Question: Specificity of gene expression
0
4.1 years ago by
Italy
arrigonialberto860 wrote:

I was wondering if it is possible to use the 'contrast' keyword of the 'results' function of DESeq2 in order to select genes that are specifically expressed in a single biological class in cases where we have more than 2 conditions.

In this case I would just calculate contrasts for all the condition and e.g. select genes that are 'upregulated' in a single condition vs all the rest. Would this work? Would I have to correct the results for multiple comparisons again?

e.g., in this experimental design with a factor of three values (conditions):

samples <- read.table("samples.txt",sep="\t",as.is=T)
colnames(samples)<-c("sampleName","fileName","condition")
dds1 <- DESeqDataSetFromHTSeqCount(sampleTable=samples,directory="./",design= ~ condition)
dds1 <- DESeq(dds1) res <- results(dds1)

then I do pairwise comparison:

res.A.B <- results(dds1, contrast=c("condition","A","B"))
res.A.C <- results(dds1, contrast=c("condition","A","C"))
res.B.C <- results(dds1, contrast=c("condition","B","C"))

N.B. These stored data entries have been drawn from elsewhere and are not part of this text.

Each row is a point. Each table stands for the endless flat space through its points: a line for two points, a plane for three, and so on. The two share one point or none. Which?
In the rows, zero is written as 100.

First (2 x 3):
122	112	99
118	117	96
Second, 2 rows:
126	92	97
134	116	101
They share: no point

First:
106	110	132	78
109	101	123	63
Second, 2 rows:
105	102	125	79
105	86	121	91
They share: no point

First, 2 rows:
74	96	120	99	73	92
62	84	104	99	65	102
Second (3 x 6):
80	66	88	99	30	70
96	104	136	64	68	89
88	106	136	71	76	96
They share: 68	90	112	99	69	97

First, 4 rows:
103	110	110	102	127	124
89	117	106	89	140	136
105	124	112	102	140	140
84	115	132	115	114	106
Second, 3 rows:
117	112	110	106	112	134
129	88	128	94	130	119
97	116	136	114	146	109
They share: 105	118	120	112	126	124

First (3 x 8):
100	119	68	81	113	111	94	121
116	123	72	79	145	133	104	113
126	145	94	89	105	113	102	111
Second, 4 rows:
108	113	94	105	129	100	71	124
120	143	63	85	89	137	93	105
150	131	112	67	119	114	73	120
100	136	54	99	92	129	102	109
They share: no point

First, 4 rows:
110	70	95	134	116	87	89	134	51
94	62	111	126	130	85	85	112	49
121	73	105	125	108	97	72	119	74
105	90	141	170	123	26	116	105	80
Second (3 x 9):
114	61	125	126	110	83	64	122	69
110	74	97	122	85	105	95	88	68
88	78	105	100	123	109	81	126	40
They share: no point

First (3 x 11):
79	67	43	52	80	154	117	89	89	76	67
75	75	71	48	108	134	109	89	101	72	95
112	81	64	85	101	143	139	65	74	73	48
Second (2 x 11):
115	71	64	68	107	144	124	67	90	73	58
94	89	85	77	119	126	130	73	84	70	79
They share: 101	83	78	74	115	132	128	71	86	71	72

First:
108	98	114	118	89	109	122	64	135	71	97	133
133	87	88	120	94	90	130	77	111	109	122	108
114	96	109	118	92	104	123	67	130	79	103	125
Second, 2 rows:
123	100	84	98	99	102	131	70	122	74	102	89
119	100	108	126	115	98	119	74	126	98	110	105
They share: no point

First:
124	42	94	117	109	161	90	143	85	46	118	81
104	61	84	122	107	110	111	133	75	86	155	102
116	75	92	115	130	139	91	131	98	65	114	92
116	62	118	96	123	171	74	126	88	38	127	73
Second:
125	100	85	124	134	140	65	127	71	63	137	92
119	92	89	123	132	136	73	128	78	65	131	92
They share: no point

First, 4 rows:
99	84	96	99	98	94	87	90	97	101	65	85	109	115
124	69	91	104	128	59	72	130	82	91	80	115	129	120
100	73	122	67	112	105	103	132	95	111	94	88	126	148
84	87	132	63	87	131	115	107	115	123	87	54	110	149
Second (4 x 14):
127	79	99	71	131	80	70	105	94	103	96	76	95	133
97	49	80	110	101	118	59	118	99	88	67	118	125	118
103	53	81	103	109	112	60	117	100	89	72	112	117	119
92	54	88	117	91	115	69	122	101	92	63	115	135	119
They share: 111	80	107	94	108	84	86	118	102	105	81	82	118	129

First:
157	106	60	88	105	124	71	95	124	100	95	102	113	103	104	132	40	96
144	132	72	77	109	127	91	85	125	84	89	102	97	95	82	132	62	118
123	92	96	73	64	101	38	105	120	66	75	120	78	120	97	105	61	113
109	126	112	66	73	114	59	101	134	54	83	106	61	115	68	100	82	140
Second:
144	107	75	51	76	113	82	90	131	72	55	103	95	87	65	104	69	118
124	99	78	64	110	112	116	90	108	87	87	93	112	81	77	124	99	93
140	132	83	75	81	129	81	81	127	69	84	109	96	99	61	106	82	105
132	126	92	74	77	126	65	91	126	56	86	107	77	109	81	110	66	128
They share: no point

First (2 x 20):
130	90	123	71	106	81	83	125	78	84	132	76	100	69	86	117	79	130	123	115
127	81	99	80	100	66	83	134	75	69	129	61	79	78	71	111	58	127	108	94
Second (4 x 20):
121	104	112	93	101	61	78	129	68	69	133	71	100	56	61	132	98	128	119	102
136	98	129	65	88	87	78	121	85	105	122	114	111	81	89	119	70	84	104	122
142	94	136	52	89	97	84	127	86	111	113	116	107	92	101	107	64	83	102	120
138	98	134	58	99	89	92	143	72	91	107	88	95	86	93	103	84	113	110	100
They share: 129	87	115	74	104	76	83	128	77	79	131	71	93	72	81	115	72	129	118	108

First:
69	116	139	99	109	102	71	89	122	128	128	102	90	138	103	104	116	72	93	113
65	115	147	96	116	107	71	88	114	128	129	100	94	144	98	102	110	68	87	111
Second, 4 rows:
60	86	93	112	121	119	73	68	146	140	128	96	87	164	112	100	121	46	119	82
50	116	143	78	74	123	80	111	141	105	163	62	86	133	118	83	122	77	123	116
59	121	129	124	149	82	43	64	136	121	95	106	88	147	125	104	125	80	109	123
73	119	139	110	108	94	60	85	127	130	120	106	85	126	109	111	126	81	97	129
They share: no point

First, 3 rows:
116	95	66	115	136	129	70	115	135	73	74	89	121	102	112	61	97	128	128	72	70	136	109	112
114	111	53	104	115	131	66	98	119	97	100	88	119	100	120	54	86	136	111	67	69	134	96	127
115	92	68	121	144	128	71	123	143	65	67	89	124	102	112	61	101	126	133	72	69	139	113	109
Second, 2 rows:
131	92	73	101	123	133	62	102	112	86	77	98	99	108	86	87	98	127	133	91	84	122	113	93
115	84	101	77	95	113	86	78	84	58	57	78	95	92	118	59	74	107	101	67	80	94	89	125
They share: no point

First:
90	73	98	131	116	85	131	148	120	141	97	105	95	111	82	90	147	58	103	41	85	32	82	86
136	77	130	126	65	44	134	131	98	141	92	115	125	124	77	97	140	105	105	56	80	104	69	61
87	51	99	114	120	107	116	123	109	122	129	130	123	135	59	97	114	52	95	75	76	53	96	115
104	41	96	165	78	79	133	130	122	141	103	141	173	179	76	120	145	76	99	71	81	90	74	84
121	83	129	102	93	64	122	137	93	137	102	101	88	95	71	83	132	79	105	46	75	69	78	77
Second:
140	68	110	100	96	54	109	128	129	108	107	112	136	136	77	88	108	101	129	85	76	43	79	69
90	65	119	142	88	70	169	136	87	120	110	151	87	96	49	103	133	101	82	51	77	101	81	89
119	81	110	96	109	79	113	108	107	137	108	99	125	124	81	82	120	76	99	72	98	75	93	90
118	64	84	110	138	106	112	91	97	127	101	83	122	117	66	76	123	58	98	46	116	87	79	83
They share: 113	74	115	112	97	69	132	123	105	126	109	121	114	117	70	91	122	91	99	69	85	77	87	86

First, 5 rows:
139	91	70	128	64	104	67	87	99	116	109	110	84	57	69	135	64	89	89	95	76	114	51	70
130	100	89	104	80	119	84	81	110	108	94	103	70	80	73	136	65	95	87	101	67	115	57	85
111	146	153	9	121	131	139	89	78	140	86	58	51	155	82	111	92	101	128	84	57	118	99	109
124	106	100	95	88	119	79	78	135	92	94	95	54	90	57	129	55	95	83	107	58	132	51	100
126	116	104	53	92	121	99	112	103	116	100	89	70	100	69	105	53	115	83	95	62	148	75	104
Second (5 x 24):
118	130	95	94	111	95	102	73	76	110	76	109	112	105	91	139	97	97	88	52	68	137	81	91
98	114	119	54	109	139	98	108	94	139	88	98	66	92	101	112	81	122	100	115	81	116	78	82
158	102	75	52	69	127	116	110	98	147	82	86	58	94	93	122	53	78	86	101	59	80	66	96
156	71	60	79	68	153	131	107	58	121	99	94	96	151	48	143	39	62	75	94	77	112	96	54
93	134	124	55	120	117	94	102	102	136	73	102	70	74	119	108	96	125	99	102	77	119	69	98
They share: no point

First, 5 rows:
86	109	129	110	98	62	40	137	19	133	100	136	151	107	30	67	57	139	80	64	82	106	148	115
83	89	140	73	43	123	107	95	66	100	90	125	74	54	111	86	92	92	93	78	96	130	132	105
52	67	165	105	57	67	103	144	102	65	121	81	134	68	80	95	23	59	81	101	80	74	89	94
52	51	117	89	61	131	131	96	116	103	57	107	60	32	130	115	91	57	91	109	110	108	101	114
64	87	149	115	71	89	109	106	90	99	103	125	106	54	106	107	47	77	125	75	78	112	107	92
Second:
76	81	137	83	79	90	98	144	84	106	97	108	104	74	81	108	40	120	88	118	87	104	142	110
64	82	130	110	82	93	86	111	62	110	93	109	107	69	86	89	70	92	100	87	85	99	111	111
91	61	142	98	49	105	68	114	59	71	57	133	104	54	86	98	70	95	58	78	112	114	102	75
They share: no point

First (4 x 24):
113	94	129	93	150	114	126	150	102	141	88	109	95	107	132	142	111	101	139	118	124	98	94	67
127	135	97	111	89	97	80	105	157	128	75	126	119	103	93	123	95	88	105	144	104	104	129	70
125	112	118	105	139	109	140	145	95	136	98	87	115	97	128	123	107	112	122	109	105	93	82	80
131	136	97	105	76	97	62	94	176	127	71	135	121	109	80	126	92	79	104	151	105	114	142	65
Second:
109	116	103	142	132	93	92	114	138	179	76	108	105	125	137	117	99	87	134	142	109	108	120	49
113	101	96	85	83	77	123	137	141	114	86	105	90	75	65	130	102	143	61	136	132	128	101	93
115	95	99	80	76	58	124	143	164	117	95	113	74	66	58	136	105	153	51	155	141	133	105	92
107	127	75	78	68	96	130	99	116	89	89	129	142	74	92	124	137	91	97	93	85	69	111	102
119	125	108	147	137	106	88	115	128	176	70	104	119	131	143	118	97	81	143	137	105	104	113	46
115	136	90	127	116	138	104	101	78	131	55	97	164	124	130	115	112	73	138	83	86	86	96	70
They share: 125	127	104	111	110	101	106	122	130	131	84	110	117	99	109	122	100	99	111	130	104	97	109	75

First (6 x 24):
101	96	71	81	83	64	72	80	102	129	87	125	94	119	68	72	73	68	144	79	114	100	125	78
102	115	70	63	48	95	65	55	106	114	98	141	41	108	92	86	44	86	88	82	78	74	103	53
121	133	103	109	110	107	105	38	80	104	81	111	83	88	65	97	59	61	145	81	93	107	104	56
95	89	51	94	57	102	70	106	82	106	76	102	92	147	102	63	79	71	148	49	90	101	107	92
121	140	101	71	67	152	102	30	102	91	91	135	28	107	106	104	43	86	88	73	66	68	81	38
104	83	61	53	57	88	61	94	124	137	93	147	57	135	98	80	73	75	103	95	111	68	108	83
Second, 2 rows:
93	113	66	79	89	105	64	89	97	118	90	113	59	135	92	92	69	84	134	76	102	108	94	75
102	98	75	88	65	96	85	65	88	109	90	131	83	117	89	80	69	72	131	67	84	87	103	66
They share: no point

First, 5 rows:
94	69	126	155	115	94	82	70	115	59	88	44	77	124	153	94	43	137	80	121	61	107	133	112
45	58	148	116	160	70	111	79	103	81	130	98	63	66	124	64	74	73	162	55	51	72	149	89
42	61	134	120	174	53	110	70	90	86	139	80	43	73	149	66	54	103	133	76	41	82	142	110
46	94	143	132	151	61	106	88	106	113	117	82	43	93	158	112	52	113	108	110	61	64	104	132
81	93	148	136	86	128	105	104	148	100	72	90	107	114	110	127	92	72	125	103	96	53	104	98
Second, 2 rows:
84	69	122	132	113	92	109	97	124	89	110	79	80	105	133	106	67	106	120	98	69	59	118	103
60	72	146	111	113	113	103	79	133	92	92	82	74	96	118	97	88	82	117	80	93	83	112	94
They share: no point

At this point can I select differentially expresses genes that are specifically expressed in e.g. 'A' only by intersecting the results? I do not need to correct for multiple comparisons? Can this same principle be extended to case where I have e.g. 10 levels to find genes that are specifically expressed in one condition (computationally it is not a great burden, since the 'parallel' option comes to the rescue)?

Alberto

modified 4.1 years ago • written 4.1 years ago by arrigonialberto860
0
4.1 years ago by
Michael Love26k
United States
Michael Love26k wrote:

You can just use

results(dds, name="conditionC")

which can be interpreted as the conditionC effect over a middle point between all groups. (Note that statement is only true when the resultsNames look like: [Intercept, conditionA, conditionB, conditionC], which is what we call in the paper and documentation an "expanded model matrix".)

When there are only two groups (A and B), using name="conditionB" gives you 1/2 the log fold change between B and A (the middle point), so it's not really what anyone would want in that case. But with more groups, using 'name' gets the effect I think you are describing.

Or you can do:

results(dds, contrast=list("conditionC", c("conditionA","conditionB")), listValues=c(1, -1/2))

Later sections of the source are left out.